如果你调用了std::string::substring(), 它是否返回一个新构造的string? 答案是不一定的. 如果你想对它做独立的修改, 那么答案为是. 可是如果你想对原有的字符串做修改呢? 有些编程语言( 例如, Swift, Rust) 将字串实现为使用flyweight模式的一个range以节省内存占用的同时支持对原有串的操作.

在C++中的等价物是string_view. 另外还有一些array的变体, 它们都能够避免数据拷贝. 我们会尝试构造一个自己的string range.
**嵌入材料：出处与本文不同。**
Every row gives one point. Each copy is the shape, with its points in the same order, turned, moved and blurred by noise. Say if it was mirrored as well.

Shape, 9 rows:
8  -9  -40
11  50  -75
34  36  0
56  -40  -14
-24  4  -30
-27  -45  8
-34  21  1
45  25  0
-6  -47  -51
Copy 1:
18  -29  -14
-1  -67  -67
-40  -1  -41
-16  -32  44
35  -15  -29
47  22  23
24  22  -45
-43  1  -11
51  -36  17
Copy 1 is: mirrored
Copy 2:
35  -15  26
57  -83  26
-18  -52  39
15  11  74
30  -23  -9
8  29  -8
1  -27  -24
-14  -42  56
61  18  18
Copy 2 is: mirrored

Shape (9 x 3):
44  35  73
-27  6  0
-23  -21  -4
-38  2  -65
82  -26  -20
-17  -11  -2
-14  46  -13
-16  -15  9
17  30  -42
Copy 1:
17  92  27
-20  -5  21
-12  -15  -7
-14  -67  42
91  4  8
-9  -12  5
-18  1  66
-10  -1  -7
19  -19  63
Copy 1 is: mirrored
Copy 2, 9 rows:
45  32  79
15  -43  -2
32  -33  -18
-24  -38  -57
47  69  -31
24  -28  -11
-23  -18  11
34  -33  -5
-26  9  -19
Copy 2 is: only turned
Copy 3:
51  -48  -56
-15  22  -2
1  28  16
-55  27  34
27  -70  64
-2  23  11
-43  -8  -24
22  20  6
-43  -22  17
Copy 3 is: only turned
Copy 4:
-9  3  91
-13  -26  -10
-37  -22  -19
-13  9  -77
-72  74  21
-35  -15  -16
25  3  -8
-42  -14  -3
3  40  -19
Copy 4 is: mirrored

Shape (7 x 4):
-19  -23  1  8
25  6  -15  58
37  17  54  -7
13  48  -28  -40
35  53  32  50
12  28  -49  7
23  -50  -57  -17
Copy 1:
-8  -5  -23  10
13  64  15  30
-49  -1  47  6
42  -30  53  7
-25  38  63  47
52  8  30  15
45  10  -23  -56
Copy 1 is: mirrored
Copy 2, 7 rows:
-31  -40  12  8
-77  19  -3  25
18  28  13  56
13  25  -34  -31
-36  49  -32  66
-38  20  -21  -27
-46  -3  45  -52
Copy 2 is: mirrored
Copy 3:
-5  4  26  -21
53  -40  40  -4
19  17  32  61
0  -21  -48  31
39  -44  51  57
24  -42  -23  -4
42  21  -30  -53
Copy 3 is: only turned

Shape (8 x 4):
-21  34  -55  40
-15  -16  10  -52
8  51  -4  4
6  82  -14  22
10  27  34  37
52  -14  19  -54
53  52  -17  -25
-45  -26  19  10
Copy 1 (8 x 4):
-43  -27  65  30
22  48  -12  26
-23  10  44  -25
-26  3  77  -37
-4  -26  9  -35
-13  63  -48  -17
-47  46  24  -38
39  -19  -6  40
Copy 1 is: mirrored
Copy 2:
50  -14  24  70
14  31  -17  -39
-3  23  -11  52
6  3  -21  83
-26  -24  -25  31
-37  47  9  -33
-25  64  11  44
26  -34  -12  -25
Copy 2 is: only turned
Copy 3, 8 rows:
28  53  15  55
-34  -11  -43  -13
46  11  -26  21
73  22  -26  42
56  20  -9  -29
-3  -64  -17  -24
46  -46  -18  36
-22  44  -19  -39
Copy 3 is: only turned
Copy 4, 8 rows:
-32  55  -3  17
-8  -61  -38  8
26  20  -9  -1
37  60  -9  13
25  20  1  -45
35  -75  14  19
46  -3  8  38
-38  -23  -32  -45
Copy 4 is: only turned

Shape (10 x 6):
11  -4  -41  55  -26  -43
-5  -28  25  -6  2  29
-5  8  -45  -2  -6  -11
-18  48  -52  7  -22  5
-3  -25  20  -24  28  0
38  -24  30  -44  24  -28
4  71  -34  58  18  -18
7  -73  -11  -29  48  10
38  42  -83  59  -39  20
-7  -40  19  -25  14  -5
Copy 1, 10 rows:
-18  0  5  50  -33  -57
-14  -24  30  -36  17  6
-3  3  -4  42  18  -8
-2  40  -33  29  22  -7
15  -40  42  -12  18  22
28  -80  17  0  0  25
52  46  -12  29  -18  -48
2  -63  70  12  59  9
-14  33  -50  38  26  -91
-8  -49  46  -8  10  25
Copy 1 is: mirrored
Copy 2, 10 rows:
67  -1  -25  45  26  3
-20  26  -15  -22  -20  -7
21  -26  -35  21  -8  -33
-1  -26  -36  58  5  -45
6  2  -3  -32  -38  -23
1  -35  15  -57  -32  20
22  -22  32  60  32  -51
30  20  -32  -81  -21  -37
23  -21  -37  63  95  -34
13  9  -19  -36  -35  -6
Copy 2 is: mirrored
Copy 3:
49  -20  -48  44  -5  -5
-13  -30  21  -25  -15  30
27  6  -19  -2  29  2
41  -12  -16  -20  44  -36
-8  18  21  -23  -20  35
-41  39  27  15  -20  28
34  3  -62  -20  -11  -63
-19  19  -4  -18  -2  89
15  -54  -83  8  54  -42
-7  3  34  -4  -17  45
Copy 3 is: mirrored
Copy 4 (10 x 6):
-54  34  -80  5  24  7
-7  8  27  30  38  20
-22  45  -32  11  -14  -1
3  67  -45  15  -13  -33
-6  -6  30  -1  11  24
-36  -43  31  20  -18  11
-21  38  -56  -23  31  -74
-50  12  60  2  -6  54
-58  82  -62  48  27  -65
-6  -11  22  12  3  35
Copy 4 is: mirrored

Shape (13 x 8):
-8  -47  -5  -18  5  11  26  1
-8  0  -28  -58  9  11  14  -27
-25  -5  5  -30  44  4  -3  -19
6  6  -3  50  10  -35  0  78
16  -34  23  -41  -6  -10  -4  -3
-18  81  11  58  -1  7  -14  -21
2  -26  -11  -41  26  -10  -17  -25
31  -38  9  -30  24  -8  19  0
-9  44  26  -1  -2  36  -9  10
-42  40  26  7  -29  -6  -16  5
12  -13  -5  -20  27  -3  -8  39
-37  46  23  56  18  14  -20  11
-22  47  28  -4  22  -13  24  4
Copy 1:
34  38  0  -1  4  37  -22  -15
1  -2  42  33  -3  35  -44  -27
5  22  31  10  16  -16  -48  -21
-32  28  -29  -52  32  -11  55  -36
10  15  -33  16  16  24  -52  -16
-44  11  7  23  -43  -79  40  -14
5  4  12  10  31  12  -59  2
23  24  -20  24  42  29  -23  -13
-47  42  -4  26  -30  -28  -10  -35
-32  9  -15  -11  -45  -37  -12  -41
-21  35  -11  -4  39  16  -14  -27
-30  42  7  -15  -22  -70  13  -18
-3  16  6  18  -6  -43  -6  -69
Copy 1 is: only turned
Copy 2 (13 x 8):
-8  -13  -24  44  -4  6  -11  -24
-18  24  -24  35  27  -7  -51  14
-50  1  -20  15  12  25  -33  6
-14  -56  28  12  -5  -7  71  39
1  22  -16  42  17  41  2  -6
-15  -18  40  -84  -7  -11  -15  32
-25  24  -42  34  4  30  -17  22
-5  3  -7  60  -6  39  -13  9
-3  -27  20  -35  38  19  -20  8
-23  4  14  -45  34  -4  15  -10
-13  -26  -7  42  22  24  9  27
-33  -49  17  -63  2  7  9  16
-49  -9  45  -10  14  10  -11  8
Copy 2 is: mirrored
Copy 3:
-24  -20  32  -7  -12  -1  -11  -17
-18  -1  14  -19  1  -5  -55  33
0  -5  17  -26  43  -5  -26  6
-3  0  -29  18  -3  -56  78  -12
2  24  46  11  -4  4  -12  -3
45  -2  -95  -2  29  17  12  19
-16  5  35  9  33  -4  -32  17
-14  -3  54  2  1  5  9  18
17  34  -43  -35  4  13  4  1
46  23  -48  -3  4  -15  -16  -19
-26  21  17  -10  12  -28  23  8
28  1  -72  -18  40  -1  29  -22
48  -5  -19  -36  13  -16  10  18
Copy 3 is: only turned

假定在类中存储一些文本, 我们可以从中提取一部分文本并将其转换为大写. 当然, 我们可以直接把文本中的每个字符都改成大写. 但是假设我们还希望保留原有的文本, 只是在使用流输出操作符时大写化呢?

11.4 Naive Approach

一种很简单的做法是, 使用一个bool的数组来记录每个字符是否要将对应的字符改为大写.

class FormattedText
{
    string plainText;
    bool*  caps;
public:
    explicit FormattedText(const string& plainText)
        : plainText{plainText}
    {
        caps = new bool[plainText.length()];
    }

    ~FormattedText(){
        delete []caps;
    }
};

现在就可以使用它了:

void capitalize(int start, int end)
{
    for(int i=start; i<=end; ++i)
    {
        caps[i] = true;
    }
}

然后定义stream <<操作符:

friend std::ostream& operator<<(std::ostream& os, const FormattedText& obj)
{
    string s;
    for(int i=0; i<obj.plainText.length(); ++i)
    {
        char c = obj.plainText[i];
        s += (obj.caps[i] ? toupper(c): c);
    }
    return os << s;
}

上面的东西是可以用的:

1
2
3

FormattedText ft("This is a brave new world");
ft.capitalize(10,15);
cout << ft << endl;

当然, 这个实现很蠢. 它为每个字符都定义了一个bool的flag. 而实际上, 我们只需要start和end标志就足够了. 下面使用FlyWeight模式来重新实现它:

11.5 Flyweight Implementation

class BetterFormattedText
{
public:
    struct TextRange{
        int start, end;
        bool capitalize;
        bool covers(int position) const{
            return position >=start && position <=end;
        }
    };
private:
    string plain_text;
    vector<TextRange> formatting;
};

TextRange只是存储了区域的起始位置和实际的格式化信息. 它只有一个成员函数covers(), 用于判断给定位置的字符是否需要做特殊的格式化处理.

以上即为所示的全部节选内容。